As reported by Nigh back at BLES, they face an increasing problem, in that they are unable to produce enough surfactant for the growing market demand, so much so that they have begun collecting foam at another smaller abattoir in Prince Edward Island.

Deb Fraser, a neonatal nurse practitioner working in the neonatal intensive care unit at St. Boniface Hospital in Winnipeg, was raised on a farm near Franklin, Man., and sees the value and importance of BLES and the contributions of the cattle industry. | Supplied photo

“BLES is one of the most widely used products in Canada,” said Fraser.

Although premature birth is one of the main causes of insufficient lung surfactant in newborns, there are other causes. Surfactant-producing cells in the lungs can also be damaged at or shortly after birth in term infants. Things like aspiration pneumonia caused by the ingestion of meconium in the amniotic fluid by the fetus at time of birth, as well as some infants of diabetic mothers for which the diabetes has interfered with the baby’s natural occurring production of lung surfactant, are culprits as well.

“Meconium denatures the surfactant that babies produce, and too much insulin in babies of diabetic mothers inhibits the production of surfactant,” said Lisa MacMain, a NICU nurse working in the B.C. Women’s and Children’s Hospital in Vancouver.

“I have personally cared for babies in both of these scenarios that have received BLES in the course of their treatments. In these situations, you would say they were given BLES for ‘off label’ use.”

Fraser added: “Critically ill adults can also suffer from damage to their surfactant-producing cells. Surfactant therapy has been studied in adults but, so far, has not been as successful as it is in newborns.”

Enter COVID-19.

Just last summer, Lawson Health Research Institute in London released a statement saying it had launched a study to investigate the use of BLES in the treatment of COVID-19 patients that were severely respiratory compromised.

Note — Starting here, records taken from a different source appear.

Each row is a point. Any point is a mix of the corners, with weights that add up to 1. It lies inside the corners' shape when no weight is negative. Say inside or outside, and name the corners with a negative weight.

Corners:
(1): [-0.67  0.29 -0.40]
(2): [ 0.27 -0.03  0.42]
(3): [ 0.42 -0.10 -0.03]
(4): [ 0.32 -0.44  0.09]
Points:
[ 0.55 -0.16  0.52] -> outside (1)
[ 0.30 -0.02  0.10] -> outside (4)
[ 0.29 -0.20  0.15] -> inside
[0.02 0.04 0.17] -> inside
[ 0.27 -0.28  0.17] -> inside
[ 0.22 -0.17 -0.21] -> outside (2)

Corners:
(1): [-0.33 -0.21  0.36 -0.02  0.23  0.20  0.01 -0.30 -0.07]
(2): [-0.25 -0.03 -0.27 -0.14 -0.14  0.01  0.10  0.02 -0.46]
(3): [ 0.17  0.26  0.16 -0.11  0.27 -0.32 -0.01 -0.42 -0.35]
(4): [ 0.01  0.20 -0.21 -0.17  0.26 -0.19  0.41  0.26  0.21]
(5): [ 0.01  0.17  0.50  1.08  0.14 -0.30  0.18 -0.08 -0.13]
(6): [-0.29  0.17  0.10 -0.05  0.00  1.59  0.11 -0.31 -0.02]
(7): [-0.31  0.13  0.17  0.00 -0.63  0.04 -0.02 -0.39  0.80]
(8): [-0.20  0.15  0.17  0.19 -0.19  0.13  0.88 -0.27  0.44]
(9): [ 0.33 -0.38 -0.28 -0.34  0.38 -0.20 -0.04 -0.23 -0.36]
(10): [ 0.44 -0.19  0.54 -0.30  0.03 -0.26 -0.11 -0.15 -0.39]
Points:
[-0.13  0.14  0.25  0.12 -0.03  0.05  0.27 -0.14  0.12] -> outside (9)
[-0.19  0.12  0.21  0.13 -0.21  0.09  0.20 -0.22  0.23] -> outside (9)
[ 0.03  0.06  0.09 -0.42  0.03  0.08  0.15 -0.31  0.20] -> outside (2, 5)
[-0.03 -0.01  0.01 -0.07  0.04  0.19  0.22 -0.22  0.05] -> inside
[-0.08 -0.02  0.25  0.11  0.14  0.05  0.12 -0.16 -0.06] -> inside

Corners:
(1): [ 0.68 -0.03 -0.40  0.21 -0.31  0.26  0.14  0.49 -0.32  0.03 -0.12  0.30
 -0.35 -0.19]
(2): [ 0.17 -0.63  0.04 -0.34 -0.21 -0.16 -0.29 -0.09 -0.46 -0.31  0.23  0.36
  0.26  0.10]
(3): [ 0.31 -0.34  0.07  0.46  0.60 -0.07 -0.35 -0.18 -0.04 -0.05  0.27  0.17
  0.07  0.57]
(4): [ 0.57 -0.37 -0.11 -0.30  0.27  0.30 -0.30 -0.04 -0.06  0.05  0.46  0.03
  0.15 -0.06]
(5): [ 0.44  0.39 -0.49 -0.31  0.09 -0.21  0.00  0.57 -0.54  0.10 -0.14 -0.51
 -0.38 -0.22]
(6): [ 0.25  0.54  0.14 -0.25  0.18  0.20  0.08 -0.47 -0.04 -0.07  0.38 -0.15
 -0.03  0.51]
(7): [-0.17  0.59  0.04 -0.32  0.16  0.05 -0.22 -0.47  0.82 -0.04  0.03 -0.39
 -0.12  0.05]
(8): [ 0.13 -0.04  0.39  0.24  0.11  0.12 -0.15 -0.64  0.22  0.29  0.03 -0.43
  0.32  0.35]
(9): [ 0.04 -0.10  0.41 -0.02  0.25  0.26  0.11 -0.10  0.27 -0.24  0.30  0.03
  0.79  0.30]
(10): [ 0.01  0.10 -0.47  0.18 -0.02 -0.21  0.08  0.55 -0.54  0.03  0.46  0.09
 -0.60 -0.59]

It stated that “lung analyses from patients with severe COVID-19-induced respiratory failure indicate there is a change in their alveolar type-II cells; the cells which secrete surfactant. This suggests a change to the surfactant being produced, and a decrease in its functional efficacy.”

The study suggested that if BLES were given at time of intubation, it could reduce the risk of mechanical ventilation, and improve the systemic inflammatory response, gas exchange and length of hospital stay.

“BLES has been studied in pediatric and adult populations with (acute respiratory distress syndrome) ARDS, and we have found that it improves outcomes in patients with direct lung injury when compared to patients receiving standard treatment,” Dr. Jim Lewis, Lawson scientist and respirologist at St. Joseph’s Health Care London, was quoted as saying in the press release. “We have proven this treatment effective in the past, and COVID-19 seems to be another prototypic case that we think will respond well.”

Lawson Health Research Institute was contacted prior to publishing for an update on this status, but it did not respond.